Réflexions

Les concordances

Elli_23A vous aussi il vous arrive de constater que, parfois, tout autour de vous converge au même moment pour vous apporter les réponses que vous attendiez sans même que vous ayez eu conscience que vous étiez en train de les chercher ? – notez qu’à force de pondre des phrases alambiquées, je prends le risque de passer à côté d’un dix sur dix en concordance des temps, mais c’est un risque que je suis prête à prendre, ne fut-ce que pour la beauté du subjonctif et de l’imparfait des verbes en -dre conjugués à la deuxième personne du pluriel. Enfin. Nous parlions de convergence. Eh bien, confrontée à des situations sans cesse nouvelles, m’échappant du cadre que je connais sur le bout des doigts, j’en ai fait plus d’une fois l’expérience ces temps-ci. J’ai toujours eu du mal à mettre un nom sur ma ligne directrice, à poser le doigt sur mes récurrences, à expliquer les raisons profondes qui me liaient aux mots et aux images, à identifier avec certitude et précision ce qui, en eux et en toute chose, me faisait vibrer. Jusqu’à ce qu’aujourd’hui – au sens figuré – me saute au visage toute la force de ce qui m’anime. Et si on me demande, pourquoi précisément maintenant ? Je pourrais répondre : parce que j’ai largué les amarres et que rien d’autre que moi ne me retient.

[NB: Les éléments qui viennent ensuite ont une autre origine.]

The views of a scene show one set of named points, each view turned or mirrored, shifted and resized as a whole, with a little noise and some points left out.
In the rows, 128 means zero.

Scene 1
View 1
<230>: [122 125 137 156 146 116 151 106 108 129 168 127 119 119 134  96 107 109
 113 136 121 130 141 135 139 134 143 133 131 125 102 159 142 145]
<35>: [109  92 138 141 166  93 154 136 125 134 144 129 136 123 113 104 148  99
 158 136 161 151 143  81 155 112 149 141 139 117  94 119 128 154]
<105>: [123 154 159 152 125 117 129 103 136 117 150 121  94 137 125  64 123  95
 141  96 138 136 115 117 145 129 109  99 121 121 145 125 147 131]
<89>: [113 120 136 140 155 103 146 134 152 121 141 134 106 123 119 113 154 112
 118 142 148 151 163  95 147 119 145 143 152 117 115 124 132 148]
<147>: [122  99 167 148 155  89 162 100 134 122 177 132 116 126 140  72  55 111
 135 123 132 117 104 121 148 129 146 136 142 135 106 167 143 135]
<200>: [118  88 144 161 153  78 147 126 133 134 148 126 107 120 111  97 119  93
 148 120 148 138 129  89 131 106 139 135 128 126  95 126 116 163]
<242>: [123 143 124 151 142 114 140 121 118 132 154 128 120 119 133 112 146 105
 101 138 131 142 161 123 135 127 144 131 139 115 110 137 135 145]
<120>: [115 113 141 150 143 108 156 106 131 110 151 132 120 132 122 112 118 123
 137 121 131 154 144  95 152 138 133 121 142 114 107 161 130 144]
<177>: [121 133 139 124 156 112 142 118 126 129 169 136 130 115 149  93 104 104
  94 136 142 130 140 149 147 132 157 144 158 129  99 152 151 123]
<238>: [117 128 152 109 159  99 139 126 138 123 159 134 146 128 146  81 112  96
 130 116 166 137 119 118 159 121 150 128 162 121 108 130 147 115]
<82>: [125 108 136 154 153  81 145 130 115 146 157 123 136 118 131  97 125  89
 138 127 149 131 129  99 132 106 151 133 135 119  97 120 121 155]
<229>: [130 153 135 148 144 111 159 113  95 136 168 122 163 126 158 102 128 115
 131 144 128 132 141 112 152 132 153 117 143 103 120 145 143 136]
<273>: [132 130 150 171 138 100 158 103 135 124 171 128  96 124 140  97  91 123
 107 141 112 120 139 119 129 133 142 131 136 123 126 161 136 151]
<69>: [124 109 149 167 158  89 166 131 128 138 154 121 114 122 123  93 135 111
 156 155 140 128 143  82 144 111 149 143 129 116 123 119 133 169]
<15>: [122 130 147 158 145 108 150 118 137 125 154 128  97 124 125  93 129 111
 125 139 132 135 146 109 142 125 137 132 134 120 127 134 141 151]
<166>: [121 136 151 161 143 130 145 109 121 130 160 122  85 121 119  69 126 100
 126 140 128 126 140 140 145 132 127 136 114 131 129 134 160 150]
<25>: [118 118 157 155 138 116 143  92 136 112 163 132  87 129 121  77  83 108
 120 110 124 134 122 135 144 138 123 124 127 135 114 166 145 137]
<204>: [118 131 139 152 144 123 152 107 133 116 158 133 102 124 128 106 123 122
 107 142 121 142 158 124 147 139 139 136 141 121 117 158 145 144]
<118>: [121 123 135 144 148 106 139 119 110 135 158 126 130 119 128  92 125  91
 128 122 143 138 134 123 142 122 140 128 133 123  97 135 135 141]
<11>: [126 137 139 155 149 122 161 105 105 132 176 127 126 118 147  95 103 120
 107 156 115 122 149 143 146 139 153 141 138 124 113 164 154 141]
View 2
<120>: [ 84 192 151 154 141 148  94  84  84 138  82 112 102 122  92 111 112 131
 141 215 144 109 149 121 105 165 191 137 127 106 152 129  88 107]
<229>: [108 186 140 146 164 147  56 100 114 114  83 148  66 115 118 114 160 132
 123 195 115  83 170 133  62 147 169 119 173 149 139 131  85  64]
<147>: [ 83 135 185 142 155 186 122 155  91  98  63 134  80 155 133  63 122 121
 186 227 138 132 171 124 133 143 187 116 142 116 141 110  85  66]
<105>: [122 163 120 145 167 140  49 127  66 134  84 103  74 163 125 105 119 148
 193 205 152 103  95 131 115 115 175 161 127 149 122 124 144 119]
<82>: [117 164 137 157 133 137  72 123 132 114  77 181 105 143  98  66 136 150
 147 189 152 123 159 163  89 195 161 128 122 141 125  93  93  91]
<204>: [103 175 171 147 141 146  79  89  96 115  73  87  88 126 117 115 117 121
 134 185 153  84 183 115 108 138 173 146 150 110 158 100 109 107]
<35>: [ 89 217 151 168 140 120  94 113 112 122  63 164 127 131  75  88 127 150
 137 195 147 114 168 171  92 229 154 166 126 127 116 101  98  98]
<25>: [100 137 160 140 144 160  94 124  76 121  70  97  80 146 130  82 100 116
 188 208 151 116 150 115 140 109 173 137 127 110 156 110 108 106]
<238>: [110 201 169 171 174 144 122 150 115 105  95 152  71 158 122  82 155 122
 159 190 131  88 134 145 104 156 139 162 148 153 115 103  88  93]
<89>: [110 212 176 168 140 127  89  94 112 117  78 108 114 142  92 113 131 143
 117 174 173  83 166 141  96 202 169 174 136 119 129  81 116 124]
<118>: [115 169 140 152 141 131  74 112 117 120  77 151  90 130 110  82 129 131
 153 184 140 106 161 148  98 155 144 138 133 137 137 102  96  97]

Et que je fais l’effort consciemment de ne surtout pas trop me contenir.

Et il y a des jours comme ça où, l’oeil gauche cligné derrière mon appareil-photo, j’appuie sur le déclencheur en écoutant parler ces personnes que je connais à peine, qu’il descend chercher une bouteille de rouge pour parfaire le tableau, qu’on est à hauteur de ciel sur les toits de Bruxelles qui me semble tout à coup bien plus hospitalière, que je jette un oeil à l’écran et dis : l’air, les sommets, le blanc, la lumière, (le verre de vin,) c’est tellement moi, ça, c’est tellement ce que j’aime. Je crois que j’ai compris.

Elli_01bisElli_24Elli_20Elli_12bisElli_21Elli_14Merci, Elli, de nous avoir accueillis sur tes hauteurs.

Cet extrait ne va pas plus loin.